Women in Love (Barnes & Noble Classics S - D. H. Lawrence [65]
Hermione looked at him along her narrow, pallid cheeks. Her eyes were strange and drugged, heavy under their heavy, drooping lids. Her thin bosom shrugged convulsively. He stared back at her, devilish and unchanging. With another strange, sick convulsion, she turned away, as if she were sick, could feel dissolution setting-in in her body. For with her mind she was unable to attend to his words, he caught her, as it were, beneath all her defences, and destroyed her with some insidious occult potency.

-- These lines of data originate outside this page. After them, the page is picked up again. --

Below is a small trained network, with its code and all its weights. Each question gives an input and a target symbol and asks what happens when units are switched off, that is, made to give their printed mean instead of their output.

import numpy as np


def w(rows, s, z=0):
    codes = np.array(rows[::2]) - 128.0
    scale = np.full(codes.shape[1], s)
    scale[-1] = z or s
    return codes * scale


def f(y):
    return y / 2 * (1 + np.tanh(0.7978845608 * (y + 0.044715 * y**3)))


def softmax(a):
    e = np.exp(a - a.max(-1, keepdims=True))
    return e / e.sum(-1, keepdims=True)


def log_softmax(a):
    a = a - a.max(-1, keepdims=True)
    return a - np.log(np.exp(a).sum(-1, keepdims=True))


def net(x, mask):
    ids = ['ΓΔεμπω'.index(c) for c in x.split()]
    T = len(ids)
    res = E[ids] + P[:T]
    u = 0
    for l in range(3):
        q, k, v = (res @ M[l].T for M in (Q, K, V))
        z = softmax(np.where(np.tri(T) > 0, q @ k.T / 4**0.5, -1e9)) @ v
        res = res + np.where(mask[u], z, O[l][:, -1]) @ O[l][:, :-1]
        u += 1
        y = f(res @ A[l][:, :-1].T + A[l][:, -1])
        res = res + np.where(mask[u : u + 4], y, B[l][:, -1]) @ B[l][:, :-1]
        u += 4
    return log_softmax(res[-1] @ U[:, :-1].T + U[:, -1])


Q, K, V, O, A, B = {}, {}, {}, {}, {}, {}
E = w([
[218,232,162,108,130,172,30],'Γ',
[193,184,50,83,158,172,155],'Δ',
[150,77,168,118,41,208,12],'ε',
[127,182,254,148,185,230,159],'μ',
[44,100,155,140,53,84,182],'π',
[239,56,107,150,142,134,67],'ω',
],0.0045)
P = w([
[172,64,105,132,254,173,129],'0',
[81,139,63,203,93,203,101],'1',
[93,170,94,147,106,158,88],'2',
[114,160,119,101,96,145,100],'3',
[132,163,136,71,83,129,116],'4',
[135,141,168,53,77,119,138],'5',
[164,136,195,30,75,103,154],'6',
[166,119,208,22,71,104,165],'7',
],0.0034)
Q[0] = w([
[108,99,54,142,70,160,53],'0.h1',
[67,110,142,165,217,73,70],'0.h1',
[143,133,104,143,94,63,76],'0.h1',
[245,118,194,48,2,92,207],'0.h1',
],0.0077)
K[0] = w([
[201,41,97,105,112,106,114],'0.h1',
[177,137,192,61,165,166,117],'0.h1',
[168,119,102,94,89,92,75],'0.h1',
[55,173,63,254,16,98,167],'0.h1',
],0.0092)
V[0] = w([
[87,121,74,133,63,111,174],'0.h1',
[109,60,181,145,123,219,83],'0.h1',
[172,124,50,106,191,254,101],'0.h1',
[173,110,162,143,194,192,75],'0.h1',
],0.0095)
O[0] = w([
[64,126,140,42,144,53,124,100],'0.h1',
[133,40,169,91,104,226,185,180],'0.h1',
[219,185,117,141,3,133,216,254],'0.h1',
[185,121,120,193,85,193,168,191],'0.h1',
],0.0064,0.0036)
A[0] = w([
[146,104,92,130,253,71,177,74],'0.n1',
[98,91,153,112,248,49,113,2],'0.n2',
[142,180,63,111,154,85,148,137],'0.n3',
[46,120,72,148,183,111,101,94],'0.n4',
],0.014,0.0022)
B[0] = w([
[32,114,94,255,70,195,40,2],'0.n1',
[78,4,78,170,173,116,224,91],'0.n2',
[103,84,95,117,133,209,159,204],'0.n3',
[178,221,156,72,55,160,103,37],'0.n4',
],0.0081,0.00075)
Q[1] = w([
[125,156,76,248,160,96,158],'1.h1',
[53,118,128,84,245,82,70],'1.h1',
[83,151,136,153,163,121,60],'1.h1',
[90,101,114,114,223,77,101],'1.h1',
],0.017)
K[1] = w([
[76,214,148,71,100,63,92],'1.h1',
[211,163,151,85,141,252,91],'1.h1',
[165,155,102,86,203,194,36],'1.h1',
[234,187,142,106,117,221,84],'1.h1',
],0.015)
V[1] = w([
[65,97,107,137,164,160,154],'1.h1',
[81,146,132,135,142,141,148],'1.h1',
[129,81,110,125,146,165,129],'1.h1',
[40,89,150,166,140,2,128],'1.h1',
],0.0082)
O[1] = w([
[211,165,194,67,81,114,173,113],'1.h1',
[152,174,127,131,115,87,149,115],'1.h1',
[156,105,177,78,130,142,130,143],'1.h1',
[206,190,69,235,2,143,196,3],'1.h1',
],0.0052,0.0067)
A[1] = w([
[51,164,13,194,107,72,123,73],'1.n1',
[110,164,66,243,46,87,7,33],'1.n2',
[57,67,102,143,185,50,145,54],'1.n3',
[196,254,137,140,199,147,21,6],'1.n4',
],0.009,0.0014)
B[1] = w([
[24,95,44,251,173,141,69,1],'1.n1',
[196,58,230,76,70,159,169,31],'1.n2',
[142,84,91,177,172,246,125,102],'1.n3',
[151,161,81,170,98,255,62,170],'1.n4',
],0.0084,0.00063)
Q[2] = w([
[186,182,144,197,16,93,212],'2.h1',
[180,57,155,143,154,138,100],'2.h1',
[2,52,121,224,204,128,70],'2.h1',
[180,139,68,145,94,94,131],'2.h1',
],0.024)
K[2] = w([
[87,230,125,135,4,62,174],'2.h1',
[198,67,107,96,138,103,185],'2.h1',
[93,50,71,218,88,218,204],'2.h1',
[112,103,126,138,78,70,79],'2.h1',
],0.018)
V[2] = w([
[26,115,201,118,113,84,203],'2.h1',
[162,15,119,128,58,52,51],'2.h1',
[144,125,252,232,150,141,105],'2.h1',
[47,131,162,109,49,203,50],'2.h1',
],0.017)
O[2] = w([
[111,128,152,202,95,99,211,1],'2.h1',
[193,11,130,147,131,101,80,45],'2.h1',
[177,192,164,127,94,29,130,147],'2.h1',
[125,121,103,104,8,112,102,172],'2.h1',
],0.016,0.0049)
A[2] = w([
[127,42,124,222,148,94,98,6],'2.n1',
[183,65,93,167,75,68,103,60],'2.n2',
[178,102,118,254,104,148,209,141],'2.n3',
[197,93,90,167,247,79,78,101],'2.n4',
],0.0099,0.0022)
B[2] = w([
[117,246,99,104,96,165,125,181],'2.n1',
[120,62,177,90,173,160,206,254],'2.n2',
[90,83,40,172,63,90,68,231],'2.n3',
[135,139,120,224,204,1,96,202],'2.n4',
],0.0079,0.0073)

“Yes,” she said, as if she did not know what she were saying. “Yes,” and she swallowed, and tried to regain her mind. But she could not, she was witless, decentralised. Use all her will as she might, she could not recover. She suffered the ghastliness of dissolution, broken and gone in a horrible corruption. And he stood and looked at her unmoved. She strayed out, pallid and preyed-upon like a ghost, like one attacked by the tomb-influences which dog us. And she was gone like a corpse, that has no presence, no connection. He remained hard and vindictive.
Hermione came down to dinner strange and sepulchral, her eyes heavy and full of sepulchral darkness, strength. She had put on a dress of stiff old greenish brocade, that fitted tight and made her look tall and rather terrible, ghastly. In the gay light of the drawing-room she was uncanny and oppressive. But seated in the half-light of the dining-room, sitting stiffly before the shaded candles on the table, she seemed a power, a presence. She listened and attended with a drugged attention.
The party was gay and extravagant in appearance, everybody had put on evening dress except Birkin and Joshua Malleson. The little Italian Contessa wore a dress of tissue of orange and gold and black velvet in soft wide stripes, Gudrun was emerald green with strange net-work, Ursula was in yellow with dull silver veiling, Miss Bradley was of grey, crimson and jet, Fräulein März wore pale blue. It gave Hermione a sudden convulsive sensation of pleasure, to see these rich colours under the candle-light. She was aware of the talk going on, ceaselessly, Joshua’s voice dominating; of the ceaseless pitter-patter of women’s light laughter and responses; of the brilliant colours and the white table and the shadow above and below; and she seemed in a swoon of gratification, convulsed with pleasure, and yet sick, like a revenant.ac She took very little part in the conversation, yet she heard it all, it was all hers.
They all went together into the drawing-room, as if they were one family, easily, without any attention to ceremony. Fräulein handed the coffee, everybody smoked cigarettes, or else long warden pipes of white clay, of which a sheaf was provided.
“Will you smoke?—cigarettes or pipe?” asked Fräulein prettily. There was a circle of people, Sir Joshua with his eighteenth-century appearance, Gerald the amused, handsome young Englishman, Alexander tall and the handsome politician, democratic and lucid, Hermione strange like a long Cassandra,ad and the women lurid with colour, all dutifully smoking their long white pipes, and sitting in a half-moon in the comfortable, soft-lighted drawing-room, round the logs that flickered on the marble hearth.
The talk was very often political or sociological, and interesting, curiously anarchistic. There was an accumulation of powerful force in the room, powerful and destructive. Everything seemed to be thrown into the melting pot, and it seemed to Ursula they were all witches, helping the pot to bubble. There was an elation and a satisfaction in it all, but it was cruelly exhausting for the new-comers, this ruthless mental pressure, this powerful, consuming, destructive mentality that emanated from Joshua and Hermione and Birkin and dominated the rest.